There was a recent Duolingo multiple choice question with images. The photo had a picture of a handwritten letter and the choice was "la Letra" This is what threw me off.


Makes sense. There is an idiom for a handwritten note being 'cuatro letras' and letra can mean handwriting, I suppose we'd say cursive or printing.


It can also mean "lyrics."


I reported that one for that reason - always thought "letra" was for the alphabet. Trouble is, I'm never sure whether Duolingo is teaching Spanish Spanish or a form of Latin American Spanish, so sometimes they could be right! In that case, I've suggested they need to accept both answers.


what about a ´card´?


Yeah I agree, "carta" and "letra" can both be translated into card and letter


Una carta should be translated as either a letter OR a card.
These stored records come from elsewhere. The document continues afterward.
Below are the code and all the weights of a small trained network. Each question names an input and a target symbol and asks about switching units off, where a switched-off unit gives its printed mean instead of its output.

import numpy as np


def w(rows, s, z=0):
    codes = np.array(rows[::2]) - 128.0
    scale = np.full(codes.shape[1], s)
    scale[-1] = z or s
    return codes * scale


def norm(h):
    return h / np.sqrt((h * h).mean(-1, keepdims=True) + 1e-5)


def f(y):
    return np.maximum(y, 0)


def softmax(a):
    e = np.exp(a - a.max(-1, keepdims=True))
    return e / e.sum(-1, keepdims=True)


def log_softmax(a):
    a = a - a.max(-1, keepdims=True)
    return a - np.log(np.exp(a).sum(-1, keepdims=True))


def net(x, mask):
    ids = ['ΘΠΣβγημτφ'.index(c) for c in x.split()]
    T = len(ids)
    res = E[ids] + P[:T]
    r = norm(res)
    for j in range(3):
        rows = slice(2 * j, 2 * j + 2)
        q, k, v = (r @ M[0][rows].T for M in (Q, K, V))
        z = softmax(np.where(np.tri(T) > 0, q @ k.T / 2**0.5, -1e9)) @ v
        o = O[0][rows]
        res = res + np.where(mask[j], z, o[:, -1]) @ o[:, :-1]
    y = f(norm(res) @ A[0][:, :-1].T + A[0][:, -1])
    res = res + np.where(mask[3:15], y, B[0][:, -1]) @ B[0][:, :-1]
    return log_softmax(norm(res)[-1] @ U[:, :-1].T + U[:, -1])


Q, K, V, O, A, B = {}, {}, {}, {}, {}, {}
E = w([
[143,114,151,108,157],'Θ',
[55,108,172,155,176],'Π',
[213,6,27,156,85],'Σ',
[106,127,166,129,96],'β',
[84,97,151,113,117],'γ',
[134,118,181,170,132],'η',
[116,137,171,112,129],'μ',
[102,87,185,156,147],'τ',
[109,230,31,172,105],'φ',
],0.013)
P = w([
[171,138,91,48,110],'0',
[132,115,156,184,129],'1',
[94,174,91,255,149],'2',
[6,117,69,169,163],'3',
[137,183,143,149,38],'4',
[58,139,50,91,120],'5',
],0.0093)
Q[0] = w([
[72,112,147,253,211],'h1',
[116,113,199,115,132],'h1',
[83,170,142,151,162],'h2',
[156,54,208,251,164],'h2',
[150,102,217,90,80],'h3',
[145,139,69,42,72],'h3',
],0.014)
K[0] = w([
[147,149,105,58,147],'h1',
[141,94,173,93,141],'h1',
[141,165,112,86,152],'h2',
[150,108,129,58,98],'h2',
[138,92,167,136,125],'h3',
[114,127,125,254,135],'h3',
],0.022)
V[0] = w([
[174,198,111,136,128],'h1',
[201,145,200,127,174],'h1',
[58,76,96,101,90],'h2',
[124,69,192,133,109],'h2',
[126,130,110,98,239],'h3',
[193,9,60,170,117],'h3',
],0.014)
O[0] = w([
[169,72,167,159,56,204],'h1',
[92,86,155,85,100,66],'h1',
[138,181,75,134,188,170],'h2',
[112,94,126,38,187,23],'h2',
[163,217,126,22,46,116],'h3',
[73,113,10,156,92,4],'h3',
],0.013,0.0023)
A[0] = w([
[74,98,123,57,185,1],'n1',
[133,133,84,74,147,177],'n2',
[138,66,94,43,189,50],'n3',
[107,98,138,77,146,116],'n4',
[71,73,74,122,101,246],'n5',
[80,97,155,67,122,92],'n6',
[219,7,36,105,131,187],'n7',
[154,127,176,58,39,143],'n8',
[111,155,135,148,123,253],'n9',
[145,172,135,86,88,87],'n10',
[160,128,26,128,97,102],'n11',
[210,227,89,157,110,205],'n12',
],0.011,0.0019)
B[0] = w([
[122,153,152,153,86,199],'n1',
[126,154,123,155,95,185],'n2',
[94,134,116,170,107,190],'n3',
[145,110,215,177,120,180],'n4',
[127,71,75,107,126,202],'n5',
[109,160,157,109,126,201],'n6',
[94,104,2,82,171,183],'n7',
[179,84,31,96,127,219],'n8',
[181,156,129,161,68,190],'n9',
[198,193,135,150,153,170],'n10',
[215,42,114,165,140,180],'n11',
[124,102,158,189,62,255],'n12',
],0.0098,0.0061)
U = w([
[157,151,81,73,9,72],'Θ',
[167,254,158,99,124,87],'Π',
[145,72,14,155,143,204],'Σ',
[141,72,164,177,249,105],'β',
[123,223,78,178,215,102],'γ',
[76,15,149,117,88,89],'η',
[174,104,232,87,136,187],'μ',
[31,172,115,93,105,252],'τ',
[196,138,137,238,69,85],'φ',
],0.013,0.0028)

Each question gives the input, a string of symbols that net reads in full, and the target symbol t.
The units are the heads (2 rows each of Q, K, V and O) and the neurons (one row each of A and B). Each row of codes is followed by its name. A weight is (code - 128) times the scale printed after its matrix; where a second scale follows, it is the last column's (O, A, B and U).
mask holds one flag per unit, heads first, then neurons. A switched-off unit (its flag False) gives its mean, the last column of its rows in O or B, instead of its output. The means were averaged over made-up inputs and are rounded, as every weight is.
A unit's drop is (log p(t) with every unit on - log p(t) with that unit switched off) / (log p(t) with every unit on - log p(t) with every unit switched off).
The circuit of an input: a set's keep is (log p(t) with only the set's units on - log p(t) with every unit switched off) / (log p(t) with every unit on - log p(t) with every unit switched off). Starting from the 12 units with the biggest drops (on a tie, the unit counted first), units are removed one at a time, each time the one whose removal leaves the highest keep (on an exact tie, the one counted first), for as long as the keep stays at least 0.8.
circuit, biggest first: the units of the circuit, biggest drop first
unit that matters most: the unit with the biggest drop
top k neurons: the k neurons with the biggest drops, biggest first
heads that matter: for each layer, one digit per head in row order, 1 if its drop is at least 0.15 and else 0, layers parted by /
drop when u is switched off: that unit's drop, to one decimal
input Π τ γ, target Π: circuit, biggest first => [h3]
input γ Π β φ Θ, target Π: heads that matter => 100
input γ τ τ γ μ, target τ: heads that matter => 101
input φ Σ η Π, target φ: heads that matter => 010
input Π γ η φ τ, target Π: heads that matter => 001
input γ τ γ η, target γ: heads that matter => 000
input φ β φ μ β, target β: heads that matter => 001
input τ Σ γ γ, target τ: heads that matter => 100
input μ η η Π Θ, target η: heads that matter => 101
input μ φ η μ φ η, target μ: heads that matter => 001
input μ γ γ, target μ: heads that matter => 001
input τ η τ, target τ: heads that matter => 000
input γ φ φ γ, target γ: heads that matter => 100
input γ τ γ Π η, target γ: unit that matters most => h2
input τ γ Π Π Σ, target Σ: top 2 neurons => [n7, n11]
input β Π φ φ τ Π, target β: drop when n12 is switched off => 0.1
input Σ β γ φ γ, target β: drop when h3 is switched off => 1.0
input β Π β γ, target β: drop when h3 is switched off => 0.9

Why is "card" not accepted here?


carta could also be translated as a menu or a playing card. it depends on how it is being used. a greeting card translates better to a tarjeta.


I wrote una carta as "a letter" and it said I was wrong and that the answer was "one letter" even though in the Dropbox for una it says one, a, and so on. And now that I click to view the comments it says what I wrote was right! He will have sent a letter. I'm flagging this.


I hate this section


Wouldn't "he would have sent" be better?


'Would have sent' would be 'habría enviado', conditional perfect, when you would expect 'if...' to follow. 'He will have sent...' is a definite statement, requiring no 'if' afterwards.


My answer: "He will have dispatched a letter." The word "dispatched" is second on the 'hints' list, right after "sent." Why was my choice not accepted in a completely correct answer? This must certainly be frustrating to less experienced speakers attempting to broaden their vocabulary.